The pattern of this algorithm is the following:<br>
1. Check if the frontier is empty (meaning we have no other nodes to move to)

2. Get the next node since the frontier is not empty, this depends on if you are using BFS or DFS

3. Put that node in your explored list, to prevent going to the same nodes and to keep track of the path made

4. Put the children of the current node into the frontier

5. Check to see if one of those nodes is the target

In [None]:
N1 = 0
N2 = 17

def bfs_search(n1, n2):

    explored = list() # Empty list of explored

    frontier = list() 
    frontier.append(n1) # Add only our first node here

    while True:

        if len(frontier) == 0: # If the frontier is empty, we can assume there is no path
            return None
        
        next_node = tree.get_node(frontier.pop(0))
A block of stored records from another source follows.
Each row was made from one path, in order. Every step used is in the known rows, and no mark comes twice. Write each row's path.
Known rows:
H F D E S: -.22 .19 .33 -.45 .50 -.11 .29 .08 .28 -.24 -.19 .01 -.04 .36 -.26 .17 -.09 .08 -.13 -.13 -.05
Q D E: -.07 .17 .35 -.33 .55 .23 .02 .19 .41 -.11 .15 .12 .30 .23 .04 -.03 -.28 .34 -.37 -.26 .23
D T: .01 .04 .09 -.19 .28 -.08 .31 -.07 .09 .34 -.04 .08 .01 .04 .26 -.28 -.31 -.01 -.24 -.13 -.19
S E H F D: .50 -.15 -.14 -.26 -.07 .09 .37 .00 .00 .20 -.41 -.28 .56 .30 .19 .35 .09 -.57 .02 -.15 .22
Q D H F: .08 -.02 -.08 -.08 .05 .15 -.04 -.32 .05 .38 -.27 -.21 .37 .05 .34 .06 .11 -.26 -.28 -.11 .41
E D H F S: .10 .30 -.18 .15 .08 -.15 .32 -.14 -.30 .28 -.74 -.37 .03 -.07 .74 .54 .25 -.31 -.07 .14 .22
F S E H: .20 -.11 -.19 -.16 .05 .06 .29 .14 -.06 -.01 -.56 -.02 .29 .19 .54 .40 .07 -.21 -.01 -.04 .12
S E D: .41 .50 .02 .19 .35 -.05 .46 .30 -.01 .20 .00 -.26 .24 -.05 .17 .09 -.17 .13 -.09 -.06 .11
F S D H: .00 .19 -.25 -.12 .34 -.04 .08 .10 .03 .17 -.56 -.14 .24 .06 .53 .43 .02 -.03 .12 -.04 .41
S D H F: .11 .03 -.18 .10 .11 .02 .00 -.10 .08 .41 -.36 -.33 .39 .02 .30 .11 .13 -.28 -.06 -.09 .46
Q D: .08 .05 .02 -.28 .35 .14 .11 -.07 .08 .10 -.01 .05 .31 .15 .08 -.03 -.16 .14 -.35 -.11 .36
D H F: .03 -.01 -.08 .30 -.20 .04 .04 -.29 -.10 .41 -.45 -.19 .14 .06 .32 .02 .22 -.42 -.06 -.05 .14
H F S E: .19 -.19 -.22 -.04 .05 -.13 .05 .10 .01 .14 -.35 -.10 .32 .13 .22 .55 .16 -.44 -.04 .06 -.06
E H F D: .30 -.17 -.08 -.32 -.07 .08 .42 -.24 -.15 .15 -.59 -.19 .32 .35 .30 .25 .17 -.50 -.12 -.06 .33
Q D E S: -.34 .28 .40 -.53 .71 .09 .14 .16 .43 -.32 .11 .17 .01 .20 -.13 -.14 -.31 .64 -.49 -.20 .17
D H F S E: .11 -.01 -.28 .18 -.09 -.04 .00 -.02 -.02 .30 -.55 -.18 .30 .06 .50 .53 .24 -.53 .16 .00 -.04
H F E: .32 -.37 .19 -.04 .07 -.11 -.03 -.07 -.16 .38 -.25 -.06 .10 .15 -.07 .36 .07 -.32 -.15 -.16 -.07
H F D: .25 .00 -.05 -.20 .10 -.06 .30 -.13 -.08 .18 -.30 -.11 .25 .31 -.06 .29 .05 -.43 -.02 -.03 .15
E S D T: -.20 .15 .05 -.62 .73 -.21 .40 .06 .25 .13 .06 -.01 -.04 -.04 .05 -.28 -.42 .46 -.33 -.09 .09
F E D: .43 .23 .29 .00 .41 -.15 .39 .19 -.28 .32 -.16 -.20 -.04 -.02 .10 .31 -.16 .19 -.16 -.15 .06
Q D T: .05 .05 .09 -.55 .48 .04 .22 -.11 .24 .34 .15 .03 .22 .02 .30 -.22 -.37 .14 -.45 -.18 .11
H F: .09 -.16 -.05 .08 -.03 -.04 .11 -.18 -.08 .21 -.25 -.06 .16 .17 .08 .06 .12 -.36 -.22 .00 .10

Write each row's path:
.21 -.20 -.02 -.61 .08 -.02 .52 -.30 -.05 .39 -.46 -.21 .24 .25 .49 .04 -.05 -.46 -.18 -.16 .07 => E H F D T
.31 -.06 -.08 .03 -.02 .16 .31 .09 .02 .11 -.28 -.08 .39 .15 .32 -.04 -.03 -.12 -.11 -.17 .18 => S E H
.24 .42 -.02 -.24 .54 -.27 .54 .32 .04 .28 -.15 -.20 .10 -.13 .57 .32 -.28 .11 -.11 .00 -.22 => F S E D T
.14 -.35 -.07 -.03 -.20 .10 .24 -.28 -.14 .19 -.53 -.14 .23 .20 .41 .02 .22 -.44 -.33 -.03 .31 => E H F
.01 -.23 .27 -.44 .23 .31 .03 -.09 .37 -.03 -.24 -.11 .47 .27 .34 .04 .05 -.06 -.58 -.24 .45 => Q D E H F
.09 .21 .29 -.35 .31 .20 .42 .18 .18 -.20 -.38 .01 .26 .45 .22 .13 -.14 .05 -.04 -.29 .20 => F D E H
-.02 .00 -.16 -.58 .62 -.20 .27 .14 .20 .21 -.22 -.01 .18 .04 .47 .26 -.30 .05 -.16 -.03 .11 => F S D T
-.37 .29 .38 -.18 .56 -.03 .22 .19 .29 -.31 -.06 .20 -.21 .20 -.15 -.22 -.22 .52 -.22 -.15 -.08 => D E S
.09 -.29 .14 -.45 .52 -.25 .05 .07 .02 .19 -.15 -.15 .06 .08 -.31 .34 -.03 .14 -.27 -.13 .19 => H F E S D
.33 -.30 .19 -.16 .08 .07 .22 -.03 -.22 .23 -.45 .00 .09 .18 .23 .19 -.02 -.05 -.19 -.25 .11 => F E H
.15 .39 -.06 -.01 .15 .05 .35 -.08 -.12 .25 -.42 -.12 .15 .22 .22 .15 -.07 -.15 .26 -.16 .17 => F D H
.01 -.26 .25 -.24 .25 -.24 .10 -.10 -.17 .16 -.27 .01 -.18 .10 -.25 .27 .03 .01 -.22 -.08 -.16 => H F E S
.04 -.29 .24 -.71 .66 -.34 .18 .02 .16 .44 -.01 -.14 .00 -.04 -.13 .17 -.26 .16 -.35 -.21 -.07 => H F E S D T
.39 .41 .27 .19 .28 -.08 .32 .08 -.27 .50 -.37 -.30 -.05 -.12 .34 .29 -.07 .17 .01 -.22 .07 => F E D H
.07 .14 .28 -.25 .32 .00 .18 .10 .25 -.02 -.17 -.03 .25 .40 -.11 .27 -.05 -.26 -.01 -.20 -.01 => H F D E
-.01 -.13 .20 -.37 .29 -.05 -.04 -.24 -.05 .35 -.29 -.14 .04 .01 .00 .26 .05 .07 -.31 -.23 .16 => Q D H F E S
.35 .63 -.03 .38 .20 -.01 .40 .21 -.05 .40 -.18 -.38 .21 -.16 .41 .06 -.09 .08 .07 -.12 .14 => S E D H
.34 .48 .11 -.09 .48 -.16 .56 .27 .10 .46 .16 -.28 .20 -.19 .36 -.08 -.38 .17 -.20 -.13 -.16 => S E D T
-.13 .17 -.02 -.33 .58 -.13 .29 .08 .11 -.10 -.11 .01 .04 .08 -.16 -.08 -.21 .43 -.26 -.03 .37 => E S D
.27 .58 -.16 .22 .27 -.10 .39 .25 -.12 .24 -.49 -.35 .16 -.11 .67 .49 .00 .02 .15 .03 .07 => F S E D H
.34 -.28 -.11 .03 -.18 .12 .19 -.05 .00 .24 -.36 -.23 .47 .17 .31 .10 .17 -.47 -.19 -.10 .20 => S E H F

        explored.append(next_node)

        for node in next_node.children: # Get the next nodes
            
            if node not in explored:
                frontier.append(node) # If they are not explored already add them to frontier
            if node == n2:
                return explored   

path = bfs_search(N1, N2)

if path:
    for i in range(len(path)):
        print(f"{i + 1}: {path[i]}") # Paths tend to shallowly explore each different branch available
else:
    print(f"No path from {N1} to {N2}.")


1: 0: [1, 2, 3, 4, 5]

2: 1: [6, 7]

3: 2: [8]

4: 3: [9, 10]

5: 4: [11]

6: 5: [12]

7: 6: [13]

8: 7: [14, 15, 16]

9: 8: [17]



### Depth First Search (DFS)

Depth first search is similar to Breadth First Search in the general pattern of the algorithm. However, DFS uses a stack data structure instead of a queue data structure meaning it will go farther down specific branches than shallowly traversing each different branch.

The frontier will pop the last node instead of the first here.

In [None]:
N1 = 0
N2 = 17

def bfs_search(n1, n2):

    explored = list()

    frontier = list()
    frontier.append(n1)

    while True:

        if len(frontier) == 0:
            return None
        
        next_node = tree.get_node(frontier.pop(-1)) # Getting the last in the frontier

        explored.append(next_node)

        for node in next_node.children:
            frontier.append(node)
            if node == n2:
                return explored   

path = bfs_search(N1, N2)

if path:
    for i in range(len(path)):
        print(f"{i + 1}: {path[i]}") # Paths should go down one branch at a time as far as they can
else:
    print(f"No path from {N1} to {N2}.")

1: 0: [1, 2, 3, 4, 5]

2: 5: [12]

3: 12: []

4: 4: [11]

5: 11: []

6: 3: [9, 10]

7: 10: []

8: 9: []

9: 2: [8]

10: 8: [17]



## Project Hints

You may want to look at libraries like requests, BeautifulSoup, and other HTML web scrapers to get data.

Consider using a metric like word similarility (which we may touch on later) using libraries like word2vec and cosine similarity.